Adding Shipyard to a Project

To use Shipyard in your project, it’s easiest to use Dapper and Make. To use Dapper you’ll need a specific Dockerfile that Dapper consumes to create a consistent environment based upon Shipyard’s base image. To use Make you’ll need some commands to enable Dapper and also include the targets which ship in the base image.

Dockerfile.dapper

The project should have a Dockerfile.dapper Dockerfile which builds upon quay.io/submariner/shipyard-dapper-base.

For example:

FROM quay.io/submariner/shipyard-dapper-base

ENV DAPPER_ENV="REPO TAG QUAY_USERNAME QUAY_PASSWORD TRAVIS_COMMIT" \
    DAPPER_SOURCE=<your source directory> DAPPER_DOCKER_SOCKET=true
ENV DAPPER_OUTPUT=${DAPPER_SOURCE}/output

WORKDIR ${DAPPER_SOURCE}

ENTRYPOINT ["./scripts/entry"]
CMD ["ci"]

You can also refer to the project’s own Dockerfile.dapper as an example.

Building The Base Image

To build the base container image used in the shared developer and CI enviroment, simply run:

make dapper-image

Makefile

The project’s Makefile should include targets to run everything in Dapper. These are defined in Shipyard’s Makefile.dapper which can be copied as is into your project and included in the Makefile. To use Shipyard’s built-in targets available in the base Dapper image, include the Makefile.inc file in the project’s Makefile within the section where the Dapper environment is detected.

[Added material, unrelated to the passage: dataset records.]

A small network was shown many inputs. Here are its activations along a few directions, one row for each input.
Each table varies a few parts of the input and shows all the possible inputs, shuffled.
Descriptions start from the smaller parts, as in this example, which fits no table here: one of 8 places around a ring, together with either a single point or one of 9 places around a ring or (one of 2 separate values, together with one of 6 places along a line).
Shared parts are said once, and a part with two or three values counts as separate values.
In the rows, 128 means zero.

Table:
r1: [176 144 104  86 103 129 151 158 140 146 168  94  90 110 124  60 112 201
 118  86]
r2: [178 143  83  53 101 135 166 135 126 103 186 106  84  87 141  70  94 186
 101 109]
r3: [ 95 104 187 179 143 140  89 122 149 145  95 154 158 164 108 200 132  73
 138 136]
r4: [158 135 166 154 146 119 103 163 149 222 146  99 135 142  85 133  99 165
 162  98]
r5: [159 107  74  82  94 158 165 162 145  75 144  96  67 107 162  76 100 148
  87  96]
r6: [131  99  89 106 117 153 170  94 114  68 107 132 112 102 162 131 146 101
  97 130]
r7: [157 106 133 163 106 147 126 202 151 167 116  75 105 143 122 100 124 149
 127  68]
r8: [108 143 199 145 157 115  87  92 137 170 134 168 168 153  82 192 116 110
 157 158]
r9: [168 146 147 129 121 122 127 169 138 197 151  86 115 133 102  90 113 187
 146  82]
r10: [145  92 150 189 137 146 105 193 163 194 108  92 121 155 106 143 114 125
 143  85]
r11: [145 145 100  70 130 135 174  64  92  97 148 144 116  87 142 123 134 137
 112 149]
r12: [ 93 154 176 120 152 117 113  41  97 132 118 185 185 129 100 197 157  89
 143 183]
r13: [ 73 171  95 153 155  50  81 161 115 109 150 140 158 138 154  75 129 149
 173 186]
r14: [102 111 124 127 126 145 147  63 103  74  90 165 143 121 148 177 163  64
 101 159]
r15: [162 109  91 119  94 153 156 191 149 119 130  85  76 126 143  75 115 161
 101  68]
r16: [114 151 136  90 144 128 149  34  86  95 128 177 153 105 123 167 153 103
 123 182]
r17: [ 58 132  83 184 140  71  82 191 130  85 111 131 146 157 176  89 138 108
 151 164]
r18: [ 80 113 166 154 138 141 113  70 118 105  75 175 171 147 123 207 167  48
 124 165]
Question: Changing only one part turns r18 into r12. The same change can be made to r17. Which row results?
Answer: r13
Question: What is each input in this table made of?
Answer: one of 2 separate values, together with either a single point or one of 8 places around a ring

Table:
r19: [ 63 131 185 197 168 104  71 101 125 153  92 174 191 166 104 203 149  67
 166 177]
r20: [ 91 126 203 177 161 131  88  81 127 171  93 170 185 155  87 222 147  73
 152 161]
r21: [167 118 145 150 118 137 116 197 163 193 141  80 103 146 105 102  99 168
 138  69]
r22: [131 127 113 142 125 117 117 175 143 139 134 104 116 136 134  92 118 152
 136 109]
r23: [127 143 108 114 126 113 133 133 119 110 145 129 124 119 141 101 126 145
 130 138]
r24: [142 123 112  92 113 149 160  97 117  99 128 133 115 106 137 130 135 125
 100 126]
r25: [158 120 130 124 119 141 135 155 144 157 136 101 108 128 116 110 116 156
 126  90]
r26: [117 129  92 110 121 125 143 120 114  78 126 137 122 115 155 111 139 120
 114 146]
r27: [110 133  90  92 123 124 155  84  99  53 130 156 125 104 163 122 143 108
 108 165]
r28: [142 124 126 166 126 114  97 218 164 178 138  82 111 153 120  84 101 165
 150  89]
r29: [135 126 108  75 116 147 171  63 101  73 130 149 118  97 148 140 139 110
  96 147]
r30: [151 136 126  99 119 135 149 112 120 132 144 121 117 112 124 118 124 147
 118 118]
Question: What is each input in this table made of?
Answer: one of 2 separate values, together with either a single point or one of 5 places along a line
Question: Changing only the choice among 2 separate values turns r30 into r23. The same change can be made to r25. Which row results?
Answer: r22

Table:
r31: [ 65 143 132 135 148 105 114  56  95  72 102 191 179 126 148 180 166  67
 131 204]
r32: [120 133 170 143 150 138 111  87 118 163 113 148 157 130  96 177 140 103
 145 141]
r33: [137 109 123  98 115 160 161  93 124  90 120 141 112 114 135 145 133 104
 100 123]
r34: [166 118 101  76 106 151 166 125 128 107 153 115  91 102 134 103 108 158
 100 100]
r35: [155 123 132 153 131 122 113 190 149 183 139  95 117 141 112 110 108 165
 144  96]
r36: [ 83 132 165 180 163 100  72 138 143 156 118 148 165 164 114 156 123 102
 169 160]
r37: [170 126 135 124 117 138 135 153 141 175 138  91 109 128 112 108 114 160
 134  84]
r38: [ 97 135 198 162 152 130 106  59 112 159  95 174 185 145  96 217 159  75
 148 164]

The simplest Makefile would look like this:

ifneq (,$(DAPPER_HOST_ARCH))

# Running in Dapper

include $(SHIPYARD_DIR)/Makefile.inc

else

# Not running in Dapper

include Makefile.dapper

endif

# Disable rebuilding Makefile
Makefile Makefile.dapper Makefile.inc: ;

You can also refer to the project’s own Makefile as an example.